Лицо его искривилось от изумления и от гнева, руки затряслись, как от сильнейшей лихорадки.
— Ты! — заорал Райко Санья в исступлённой ярости. — Ты?! Как ты посмел сюда прийти?! Что ты здесь делаешь?!
Хайнэ широко раскрыл глаза.
Больше всего его потрясло даже не это неприкрытое бешенство обычно безразличного ко всему отца, сколько сходство — совершенно явное сходство его лица с портретом, которое раньше ни разу не пришло ему на ум.
Чудовищное предположение промелькнуло в его голове, от которого сознание его помутилось, как если бы он наглотался воды.
Райко, этот ненавистный, равнодушный к нему отец, и Ранко, отец идеальный, возвышенный, благородный — это одно лицо? Ранко, про которого говорили столько прекрасных слов, который писал такие прекрасные стихи и с любовью держал на руках младенца, стал за годы изгнания таким?
Это было как если бы весь мир рухнул.
— Ты… ты и есть Ранко Санья, так? — прошептал Хайнэ.
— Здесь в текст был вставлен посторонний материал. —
Below is a small trained network, with its code and all its weights. Each question gives an input and a class and asks what happens when units are switched off, that is, made to give their printed mean instead of their output.

import numpy as np


def w(rows, s, z=0):
    codes = np.array(rows[::2]) - 128.0
    scale = np.full(codes.shape[1], s)
    scale[-1] = z or s
    return codes * scale


def f(y):
    return np.maximum(y, 0)


def log_softmax(a):
    a = a - a.max(-1, keepdims=True)
    return a - np.log(np.exp(a).sum(-1, keepdims=True))


def net(x, mask):
    res = np.array(x, float).reshape(1, 4) / 4 @ E
    y = f(res @ A[0][:, :-1].T + A[0][:, -1])
    res = res + np.where(mask, y, B[0][:, -1]) @ B[0][:, :-1]
    return log_softmax(res[-1] @ U[:, :-1].T + U[:, -1])


A, B = {}, {}
E = w([
[229,235,107,63,119],'x0',
[92,201,239,165,241],'x1',
[128,128,129,128,128],'x2',
[67,112,95,2,191],'x3',
],0.0079)
A[0] = w([
[151,202,158,123,180,38],'neuron 0',
[119,122,149,115,130,109],'neuron 1',
[111,125,134,145,132,125],'neuron 2',
[71,109,115,6,175,136],'neuron 3',
[86,32,92,152,93,213],'neuron 4',
[120,107,124,132,119,164],'neuron 5',
[149,158,150,118,151,73],'neuron 6',
[106,114,166,146,163,138],'neuron 7',
[99,76,121,134,96,180],'neuron 8',
[118,114,149,142,129,110],'neuron 9',
[116,129,145,121,139,83],'neuron 10',
[112,117,157,138,146,132],'neuron 11',
[141,128,119,124,109,128],'neuron 12',
[137,125,86,99,134,82],'neuron 13',
[158,222,171,115,177,23],'neuron 14',
[126,140,152,141,143,106],'neuron 15',
[88,117,144,133,161,97],'neuron 16',
[91,124,143,160,164,134],'neuron 17',
[93,126,138,117,127,105],'neuron 18',
[56,105,194,174,178,127],'neuron 19',
[123,114,145,151,145,113],'neuron 20',
[156,145,139,198,92,253],'neuron 21',
[97,83,116,140,102,180],'neuron 22',
[90,130,148,116,132,99],'neuron 23',
[114,131,135,155,125,126],'neuron 24',
[123,107,131,131,124,154],'neuron 25',
[149,146,103,122,80,155],'neuron 26',
[160,160,104,93,82,154],'neuron 27',
[105,130,127,149,114,106],'neuron 28',
[154,124,130,162,128,201],'neuron 29',
[188,155,85,77,76,127],'neuron 30',
[130,130,120,137,132,121],'neuron 31',
[110,121,120,91,146,139],'neuron 32',
],0.022,0.0055)
B[0] = w([
[139,173,218,122,70,205],'neuron 0',
[121,117,126,150,107,139],'neuron 1',
[139,144,113,102,166,149],'neuron 2',
[119,95,222,234,244,237],'neuron 3',
[152,203,247,116,54,252],'neuron 4',
[129,146,149,124,117,157],'neuron 5',
[142,152,163,121,111,163],'neuron 6',
[105,146,65,155,152,186],'neuron 7',
[139,165,192,123,87,198],'neuron 8',
[142,143,121,83,175,151],'neuron 9',
[121,115,125,159,103,142],'neuron 10',
[114,130,88,144,140,165],'neuron 11',
[139,98,119,159,106,156],'neuron 12',
[129,142,156,51,202,164],'neuron 13',
[145,184,240,110,59,221],'neuron 14',
[142,175,123,97,170,160],'neuron 15',
[83,104,110,195,82,170],'neuron 16',
[98,134,67,144,151,184],'neuron 17',
[113,111,129,172,97,147],'neuron 18',
[80,116,2,151,184,238],'neuron 19',
[148,157,105,105,175,157],'neuron 20',
[124,162,54,41,51,240],'neuron 21',
[130,170,190,115,98,194],'neuron 22',
[101,103,128,171,80,152],'neuron 23',
[150,166,122,91,169,154],'neuron 24',
[119,146,145,120,123,151],'neuron 25',
[148,52,116,185,70,195],'neuron 26',
[163,38,93,122,141,206],'neuron 27',
[134,139,135,75,161,147],'neuron 28',
[116,141,102,84,93,181],'neuron 29',
[126,31,64,73,213,236],'neuron 30',
[130,126,134,126,137,132],'neuron 31',
[131,119,155,166,160,164],'neuron 32',
],0.046,0.016)
U = w([
[185,220,165,89,32,248],'0',
[163,194,255,188,134,192],'1',
[179,89,55,97,84,164],'2',
[169,84,144,160,211,40],'3',
[120,185,33,110,123,38],'4',
[94,145,108,219,191,36],'5',
],0.007,0.0018)

Each question gives the input, the list of numbers given to net, and the class t.
The units are the neurons (one row each of A and B). Each row of codes is followed by its name. A weight is (code - 128) times the scale printed after its matrix; where a second scale follows, it is the last column's (A, B and U).
mask holds one flag per neuron, in row order. A switched-off neuron (its flag False) gives its mean, the last column of its row in B, instead of its output. The means were averaged over made-up inputs and are rounded, as every weight is.
A unit's drop is (log p(t) with every unit on - log p(t) with that unit switched off) / (log p(t) with every unit on - log p(t) with every unit switched off).
The circuit of an input: a set's keep is (log p(t) with only the set's units on - log p(t) with every unit switched off) / (log p(t) with every unit on - log p(t) with every unit switched off). Starting from the 12 units with the biggest drops (on a tie, the unit counted first), units are removed one at a time, each time the one whose removal leaves the highest keep (on an exact tie, the one counted first), for as long as the keep stays at least 0.8.
circuit, biggest first: the units of the circuit, biggest drop first
most important unit: the unit with the biggest drop
top k neurons: the k neurons with the biggest drops, biggest first
drop when u is switched off: that unit's drop, to one decimal
input [-8,0,1,-4], class 0: most important unit : neuron 4
input [0,8,-7,8], class 5: top 4 neurons : [neuron 19; neuron 4; neuron 7; neuron 17]
input [0,8,-3,8], class 5: top 2 neurons : [neuron 19; neuron 4]
input [-6,2,-3,1], class 5: top 2 neurons : [neuron 21; neuron 19]
input [1,-2,8,4], class 3: top 2 neurons : [neuron 14; neuron 4]
input [8,1,1,8], class 1: top 3 neurons : [neuron 14; neuron 0; neuron 19]
input [0,5,-3,2], class 5: top 2 neurons : [neuron 4; neuron 19]
input [6,0,1,5], class 3: top 2 neurons : [neuron 4; neuron 30]
input [1,-5,8,-2], class 2: top 2 neurons : [neuron 30; neuron 14]
input [1,-4,-5,0], class 2: top 2 neurons : [neuron 3; neuron 14]
input [2,3,-5,-1], class 0: drop when neuron 3 is switched off : 2.8
input [3,-7,0,3], class 3: drop when neuron 29 is switched off : 0.0
input [2,-8,5,4], class 3: drop when neuron 30 is switched off : 0.8
input [-3,1,8,6], class 5: circuit, biggest first : [neuron 14]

— Не смей! — взвился отец, на этот раз уже почти визжа, как животное, которое режут вживую. — Не смей даже произносить его имени! Ты посмел прийти сюда, посмел трогать его вещи, ты зажигал здесь благовония! Это ведь был ты, да?! Да как ты посмел трогать его вещи, осквернить покой умершего, касаться того, чего касался он?! Она уже сделала это один раз, она сожгла его одежду, а теперь ты?!
Он вдруг подскочил к Хайнэ, толкнул его к стене и принялся душить — по-настоящему.
Хайнэ понял одно — нет, он ошибся.
А потом он перестал что-либо соображать, потому что чувствовал одно — ему не хватает воздуха, его пытаются убить.
— Отец, отец, отец, я думал, что он мой отец, поэтому и пришёл сюда! Я слышал, мне говорили, я сопоставил факты… — лепетал он, пытаясь вырваться из железной хватки обезумевшего Райко. — Пожалуйста, отпусти меня, не убивай, в чём я виноват?! Я знаю, что я это просто придумал себе, ну так ведь я писатель, я всё время что-то выдумываю, создаю для себя иллюзии, сладкую ложь, мечтаю! Мне просто так хотелось верить в то, что он — мой отец, вот я и искал его дом, и пришёл сюда, и зажигал поминальные благовония, потому что подумал, что ему могло бы этого хотеться… У него ведь был ребёнок…
Райко вдруг отпустил его.
Хайнэ рухнул на пол, кашляя и извиваясь.
Так прошло долгое время, прежде чем они оба сумели немного прийти в себя.
Едва только у Хайнэ появились какие-то силы, он тут же шарахнулся в угол и весь съёжился там, дрожа от пережитого страха.
Отец его, растрёпанный, покрасневший, с перекошенным лицом, смотрел перед собой потрясённым взглядом, и из его широко раскрытых глаз лились слёзы.
— Он был моим братом, — вдруг выговорил он как будто бы в никуда. — Я любил его больше всех на свете. Она убила его.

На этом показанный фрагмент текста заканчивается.